In your chosen Azure DevOps project head to Artifacts. If you don’t see that as an option, make sure under Project Settings that Artifacts are turned on. From there it’s just a matter of thinking up a name for the new feed.  Once created, use the Connect to Feed option to retrieve the url. We need this for the NuGet build task to push the package once it’s created as well as connecting from the client. The v3 endpoint url will be displayed here but I’m using the v2 endpoint because it was the only way I could get it to work. It’s straight forward to convert from v3 to the v2 url.

v3: https://{InstanceName}.pkgs.visualstudio.com/_packaging/{FeedName}/nuget/v3/index.json

v2: https://{InstanceName}.pkgs.visualstudio.com/_packaging/{FeedName}/nuget/v2

If you haven’t created a Personal Access Token (PAT) that has read/write access to Packages yet, do so now.

Pipeline setup


I created a different build for each package in the project.
The source will be the git repository hosting the project. This way the first thing that will happen is the project code will be downloaded to the build agent. We’ll need to reference the files for building the package around whatever we download as well as to check the current version we last built versus the current public version.


Step 1: PowerShell Script: Build package


You can inline the code from #1 in a PowerShell build task. If it’s determined a new package is available, the script will download the latest version and build the Chocolatey package from it.

Step 2: NuGet: Push to feed


Originally I want to make everything into a single PowerShell script and just use that but I wasn’t able to get the authentication working using the ApiKey parameter along with a Personal Access Token. Luckily using the existing NuGet build task worked fine. Use the command from #2 and select custom as the type. Additionally we don’t want this step to run if a new package wasn’t built, so to prevent that expand Control Options on the task and then Custom Conditions. Then use this to check the Pipeline Variable created in step #1 to determine if the task should run or not with this snippet.

eq(variables['ContinueUpdate'], 'true')


Step 3: PowerShell Script: Commit Updates


Inline the code from #3 in another PowerShell task to make sure your updated .nuspec file gets back into source control so it can be used next time the process runs.

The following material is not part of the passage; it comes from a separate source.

 0.42  0.65 -0.94  0.64 -0.34 -0.46  1.97 -0.43 -1.35  0.22  0.40  1.89  0.73 -0.68  0.42  0.24  0.82  0.17  0.94  1.37 -0.57  0.73  1.06  0.18  1.22 -0.64  2.00  0.61  1.31 -0.68  0.71  0.58 -0.54  0.38 -1.03  0.40  0.63 -0.59 -0.50  0.27  1.71 -1.13 -1.45  1.52  0.27 -0.25  0.38 -0.43  0.10  0.47 -> <123>
 0.40  0.45 -0.12 -1.60  1.13  0.51 -0.87  1.88 -1.14 -1.23 -0.76  1.45 -0.58 -0.11  0.78  0.32 -0.87 -0.10  2.31  0.46  0.67 -1.04  0.92  0.19 -1.20  0.02 -2.06 -0.55 -0.44 -1.01 -1.88  0.21  1.22 -1.34  1.05 -0.77  3.84 -0.17  0.57 -0.31  1.48  0.75 -0.68 -1.19 -0.51 -0.91  0.01 -0.05  0.62  0.94 -> <103>
-1.14  1.02 -0.25 -0.70  1.25 -0.07  0.94  0.75 -1.41 -1.68  0.42  2.21 -0.63  0.52  1.15  0.47  0.37  1.69  0.90  1.19  0.58  0.42  1.20  0.95  0.27 -1.20 -0.25 -0.33 -0.15 -0.21 -1.49  0.05 -0.16 -0.43 -2.00 -0.67  2.74  0.53  1.50  2.03  2.93  0.43 -0.72  2.46  1.35  0.03  0.45 -0.91  0.10 -0.82 -> <103>
 0.94  0.49  0.03 -0.51  1.63  0.61 -0.09  2.63 -1.52 -1.05  0.51  1.52  0.06  1.68  0.96  0.23 -0.77  0.75  2.34  0.76  0.09  0.20  0.71  0.10  0.15 -1.08 -0.50  0.86 -0.22 -0.87  0.56  1.65  0.72  0.56 -1.19  0.19  2.67 -1.18 -0.09  0.24  0.91  0.05 -1.09 -0.64  0.52 -0.37  0.26  1.22  1.03  0.89 -> <103>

You’ll also want to make sure that your .gitignore file excludes .zip and .nupkg files so we don’t accidently store redundant copies of those. Don’t forget to add the same Control Option change as step 2.

Step 4: Build Triggers


The last thing is to set up a schedule so it keeps itself updated, this can be done from the Triggers tab inside the build. I’m using the free hosted agent and it doesn’t allow parallel builds so I staggered the start times on the day of the week I have this running on. You could very well run them all at the same time and they’d just queue up and run one at a time anyway.

Done!

Chocolatey GUI


Here’s what you end up with after all this work. Click install and you’ll have the latest version of the tool installed in a few seconds. Click uninstall and with any luck (if you cleaned up after yourself properly) everything will be gone.

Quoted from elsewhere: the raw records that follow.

Here is a tiny trained network, its code and every weight. The questions are about switching its units off for an input and a class, where a switched-off unit gives its printed mean instead of its output.

import numpy as np


def w(rows, s, z=0):
    codes = np.array(rows[::2]) - 128.0
    scale = np.full(codes.shape[1], s)
    scale[-1] = z or s
    return codes * scale


def norm(h):
    return h / np.sqrt((h * h).mean(-1, keepdims=True) + 1e-5)


def f(y):
    return np.maximum(y, 0)


def log_softmax(a):
    a = a - a.max(-1, keepdims=True)
    return a - np.log(np.exp(a).sum(-1, keepdims=True))


def net(x, mask):
    res = np.array(x, float).reshape(1, 5) / 4 @ E
    u = 0
    for l in range(2):
        y = f(norm(res) @ A[l][:, :-1].T + A[l][:, -1])
        res = res + np.where(mask[u : u + 3], y, B[l][:, -1]) @ B[l][:, :-1]
        u += 3
    return log_softmax(norm(res)[-1] @ U[:, :-1].T + U[:, -1])


A, B = {}, {}
E = w([
[93,90,223,193,83],'x0',
[127,236,206,101,130],'x1',
[113,125,37,248,103],'x2',
[199,81,186,229,135],'x3',
[209,125,204,150,29],'x4',
],0.011)
A[0] = w([
[179,246,71,117,172,73],'L0N0',
[112,198,123,190,246,2],'L0N1',
[199,188,1,140,163,81],'L0N2',
],0.0079,0.004)
B[0] = w([
[104,101,84,22,99,230],'L0N0',
[108,172,150,146,176,178],'L0N1',
[47,6,67,86,119,254],'L0N2',
],0.015,0.0035)
A[1] = w([
[56,160,159,59,220,102],'L1N0',
[146,188,159,153,254,2],'L1N1',
[28,67,149,103,175,95],'L1N2',
],0.0086,0.0085)
B[1] = w([
[111,54,154,253,140,252],'L1N0',
[87,173,113,75,173,137],'L1N1',
[78,161,51,128,133,240],'L1N2',
],0.014,0.0041)
U = w([
[249,105,199,221,99,23],'0',
[189,194,229,44,117,63],'1',
[112,169,134,174,196,84],'2',
[165,93,213,104,110,191],'3',
[205,212,101,155,193,2],'4',
[112,109,147,214,102,128],'5',
[77,75,42,50,156,203],'6',
],0.016,0.0099)

Each question gives the input, the list of numbers given to net, and the class t.
The units are the neurons (one row each of A and B). Each row of codes is followed by its name. A weight is (code - 128) times the scale printed after its matrix; where a second scale follows, it is the last column's (A, B and U).
mask holds one flag per neuron, layer by layer. A switched-off neuron (its flag False) gives its mean, the last column of its row in B, instead of its output. The means were averaged over made-up inputs and are rounded, as every weight is.
A unit's drop is (log p(t) with every unit on - log p(t) with that unit switched off) / (log p(t) with every unit on - log p(t) with every unit switched off).
The circuit of an input: a set's keep is (log p(t) with only the set's units on - log p(t) with every unit switched off) / (log p(t) with every unit on - log p(t) with every unit switched off). Starting from all 6 units, units are removed one at a time, each time the one whose removal leaves the highest keep (on an exact tie, the one counted first), for as long as the keep stays at least 0.8.
circuit, biggest first: the units of the circuit, biggest drop first
unit that matters most: the unit with the biggest drop
top k neurons: the k neurons with the biggest drops, biggest first
drop of u: that unit's drop, to one decimal
input [-4,5,-7,6,-6], class 2: unit that matters most : L1N0
input [-3,-6,-3,5,1], class 3: circuit, biggest first : L1N2, L0N2
input [-1,-4,-7,5,-2], class 3: top 2 neurons : L0N2, L0N0
input [-3,-1,-1,-2,6], class 3: top 2 neurons : L1N2, L0N1
input [3,5,-1,-3,-6], class 2: top 2 neurons : L1N0, L0N2
input [6,5,1,-2,-8], class 2: top 2 neurons : L0N2, L0N1
input [-6,4,-1,8,1], class 3: top 2 neurons : L1N2, L0N0
input [-2,3,8,3,2], class 6: top 2 neurons : L0N2, L1N0
input [7,3,1,-4,-7], class 5: drop of L0N2 : 0.2
input [6,0,-1,-1,-6], class 5: drop of L0N0 : 0.1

To connect to Azure DevOps go to Settings and then Sources.
  • Id: Display name for the feed
  • Source: The v2 Azure DevOps feed url
  • Username: Anything
  • Password: The Personal Access Token created earlier (or a different one with Read access to Packages). Using the normal username / password combination wasn’t working here.

A few other notes


The download counts, package size, or package image don’t get displayed. That seems to be an issue between Chocolatey GUI and Azure DevOps. Setting up a feed from a different private NuGet source didn’t do this.